At the same time there are other economies, real economies of productive enterprise, upon which todays depredations have no effect.  In fact, the destruction of THE economy is a boon to the real economy.  Come the crack-up, prices will fall on real estate, people will be able to rent cheap, and begin making things again.    The big, subsidized, centrally produced everything will break up back to local, which in fact has already been going on.

Imports will fall, but imports of things we should be making ourselves anyway, like clothes and sporting goods.  Those imports of what we cannot effectively make will continue to do well.  And we will export what we do best when unsubsidized.

Stockman keeps a good survey of what is going on... retail:
 Jim Quinn dissected the most recent financial results of four of the largest US mall retailers——Macy’s, Kohl’s, Sears and J.C. Penney. Their combined sales in the most recent quarter of $19.1 billion were down 10% from the prior year;
All those stores have huge pension liabilities, expect them to be wiped out Hostess Twinkie style in the next downturn.  Their business is huge and dropping, small businesses need only crumbs from their table to support a family business.

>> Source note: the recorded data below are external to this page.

Each row below holds a small network's activations on one input, seen along a few directions.
Each table varies a few parts of the input and shows all the possible inputs, shuffled.
Descriptions start from the smaller parts, as in this example, which fits no table here: one of 8 places around a ring, together with either a single point or one of 9 places along a line or (one of 3 separate values, together with one of 4 places along a line).
Shared parts are said once, and a part with two or three values counts as separate values.

Rows:
row 1: [ 19 -29  33  30  -5  40 -18   1   3   0  55  33  24  10  35 -40 -33]
row 2: [ 18  20 -44  11  34 -51  28  22 -35  -3  -8 -62 -28  -8 -46  17  31]
row 3: [ -5 -61  54 -20   2  13  14   5  15  16  46  31 -18 -11 -13 -45 -37]
row 4: [ -8  10  90  12 -31  30 -21  -9  13  -8  26  28  50  -7  23 -21 -40]
row 5: [  19   25 -108 -114  -85  -19   39    1   50   42  -83   58   76   18
   57   65  -42]
row 6: [  9  51 -40  28  33   8 -37  -2   0 -25 -36 -27 -19   2 -18  31  42]
row 7: [  6 -53  34  16  -6  23  -5 -26 -15  20  48  42  -5 -23  24 -56 -21]
row 8: [-15   8 -37 -18  41 -10   7  12  14 -25 -23 -51 -56   0 -50  17  34]
row 9: [-37  25 -37  -7  38  -9 -24 -32 -15 -13 -33 -26 -36   5 -10  14  68]
row 10: [-13  61   0  45  -2  12 -15  -2   4 -24 -56 -51   2  29   1  46  39]
row 11: [  6 -58  56  17 -19 -37  33  31 -34  19  64  25   9 -13  -2 -29 -40]
What do these inputs look like to the network?
> either a single point or (one of 2 separate values, together with one of 5 places along a line)
Change only the choice among 2 separate values in row 8. List by row number the other rows that result.
> row 3

Rows:
row 12: [  5  12  47  41  22  35 -45  -3  -4 -30  23  -3  -9  -2  -9 -14  -5]
row 13: [ -8  11  -4 -20 -31 -68  46  47  -1   3 -10 -20  15  -1 -13  36  -7]
row 14: [-17 -30  75   4  37 -11   0   6  -3  14  69  -2 -12 -33 -34 -49  -4]
row 15: [  1  10  98  41  16  30 -36 -15  -8   4  46  11  27 -14  -1 -40 -12]
row 16: [ -6 -10 -45   2  25 -18  12  -1 -17  -7  -3 -30 -45   7  -8  -7  41]
row 17: [  0  11 -60 -12   3 -27  33  13  11   9 -33 -46 -24   2 -11  29  25]
row 18: [ -1  31 -44   4 -12  30 -20 -39  -8 -23 -71  -6 -19  26  18  27  28]
row 19: [ 32 -29  29 -33 -47  39  -6 -15  28  29  39  90  65 -17  51 -43 -74]
row 20: [-22 -20 -67  -7   4 -12  29  -9  -5   1 -44 -14 -46  20  -1  14  51]
row 21: [  1  51 -44   4  -7   9 -11  -5  12  -9 -54 -25  18  18   9  47  19]
row 22: [ 10  29 -25  20  17  22 -39 -23 -21 -22 -24 -10 -14  24  10  17  19]
row 23: [ -8 -35  25  16  41   1   1  14  -1  -2  35 -17 -42 -14 -42 -22   6]
row 24: [ -6  44   8  -5 -39 -28   5  24 -10 -19 -31  -2  58  16   3  58 -22]
row 25: [ 19 -73   5 -56 -30   0  31   6  26  52  59  74  29 -32  28 -52 -64]
What do these inputs look like to the network?
> one of 2 separate values, together with either a single point or one of 6 places along a line
Changing only the choice among 2 separate values turns row 19 into row 25. The same change can be made to row 24. Which row results?
> row 13
Change only the place on the line of 6 in row 21. List by row number the other rows that result.
> row 12, row 15, row 18, row 22, row 24
Change only the choice among 2 separate values in row 21. List by row number the other rows that result.
> row 17

Rows:
row 26: [ 13 -46  58 -15 -21  -6  18  13  18  14  57  29  24 -34 -10 -40 -66]
row 27: [ -5 -24  63  10   3  24 -13 -17  -5   8  18  28   7  -1  18 -24 -14]
row 28: [ 14   1  32  -3 -15  32 -36 -47 -11  14  17  54  33  -7  35 -24 -23]
row 29: [  5  44 -71 -25 -25 -26   3  -5 -16 -19 -74  -9  13  32  23  57  18]
row 30: [  5  -3  40   9 -17  36 -15 -37  -3  19  13  36  30  -3  36 -30 -17]
row 31: [ 10 -15  67   1   3 -18   8  34  16  16  76  22  50 -46 -18 -36 -38]
row 32: [-14  51 -30   6  11 -57  16  35 -20 -11 -33 -57   3  15 -36  61  49]
row 33: [-28  39 -27  -9   4 -45  20  20 -11 -19 -47 -64 -19  12 -27  54  27]
row 34: [ 38 -19  36 -27 -33  19  10  -7  28  21  37  53  57 -23  22 -37 -63]
row 35: [-17  25 -41  -9 -17 -37  34  18 -20 -14 -51 -53 -27  19 -23  51  23]
row 36: [ -5  13 -27  37  14  13 -11   6  -6 -31 -28 -36 -42  25 -22  22  25]
row 37: [-16 -63   3 -11  26  14   5 -35   1  45  39  33 -33 -14  16 -57  13]
row 38: [ 21 -32  52 -25 -22   9  14  20  28  12  48  46  32 -25   6 -33 -62]
row 39: [ 15  30 -49  28   5  29 -22 -20   8 -26 -56 -19 -11  26  22  25  20]
row 40: [ -5  43 -19  52  38  -3 -22  20 -10 -28  -4 -44 -17  10 -30  25  48]
row 41: [ 12 -85  -5 -50   4  -1  27   2  24  48  67  45  -3 -35   3 -63 -36]
row 42: [  8  16 -31  22  19  27 -19  -3  -3 -30 -37 -29 -37  23  -1  26  21]
row 43: [-17  -2  78  13  17  11 -14  -5  -5   6  37  12   3 -13  -9 -41  -9]
row 44: [ -8 -18  66  18  -3  14  -2 -12 -13  12  29  19 -11 -16   2 -39 -16]
row 45: [-13  30 -12  33  28   4 -20   8   1 -35 -13 -52 -37  15 -19  24  31]
row 46: [ -28  -19 -102  -36    8  -36   40    3   -4   16  -48  -35  -51   10
  -14   30   55]
row 47: [ 15  41 -56  21   2  28 -39 -13  -6 -33 -42   9  -7  36  30  29  20]
row 48: [-14 -31 -88  10  38  13   0 -12  -1   0 -19 -24 -69  16   1   4  56]
row 49: [ -7  28 -45 -17 -14 -30  19  13  -6 -13 -66 -39 -17  31 -16  64  23]
row 50: [ -2 -31  69 -20  -7  -5   2  26  19  13  66  19  31 -34 -16 -40 -59]
row 51: [ -1  43 -64 -15 -29 -17  16   0  -4  -8 -84 -29  10  26   4  56  28]
row 52: [ 30 -15  25 -31 -45  13  -8  -3  16  12  46  73  61 -31  33 -30 -64]
row 53: [ -7   2  76  33  29  -3 -13  -2 -15  10  52  14  26 -12 -12 -33   9]
What do these inputs look like to the network?
> one of 4 places along a line, together with either a single point or one of 6 places along a line
Changing only the place on the line of 4 turns row 45 into row 43. The same change can be made to row 48. Which row results?
> row 37
Change only the place on the line of 4 in row 44. List by row number the other rows that result.
> row 26, row 35, row 36
Start at row 52 and move only the place on the line of 6, one step at a time. The first step leads to row 34. Which rows follow, in order?
> row 38, row 26, row 50, row 31
Which other rows agree with row 46 in the place on the line of 4? List them by row number.
> row 29, row 32, row 33, row 35, row 49, row 51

Small specialty retailers ought to trade in both new and used products, because a whole lotta stuff will come out of storage when the next crash crushes...
The relatively strong year over year furniture sales is also driven by the fact that you can finance the purchase at 0% interest for seven years. All is well for the Ally Financial, GE Capital and the myriad of fly by night subprime lenders until the recession arrives, unemployment soars, and defaults skyrocket. Then their bloated debt ridden balance sheets will explode in an avalanche of defaults. That’s when they insist on another taxpayer bailout to “save the financial system”.
And M&A, the technique of growing by destroying, is at its fastest pace...
Takeover-deal announcements would reach $4.58 trillion this year if the current pace of activity continues, according to data provider Dealogic. That tally would comfortably exceed the $4.29 trillion notched in 2007, a record year for deal making.
All this bad news is very good news for small, real economy business.  You'll be able to support a family with a small business again.  But then, you'll need a small business to support a family.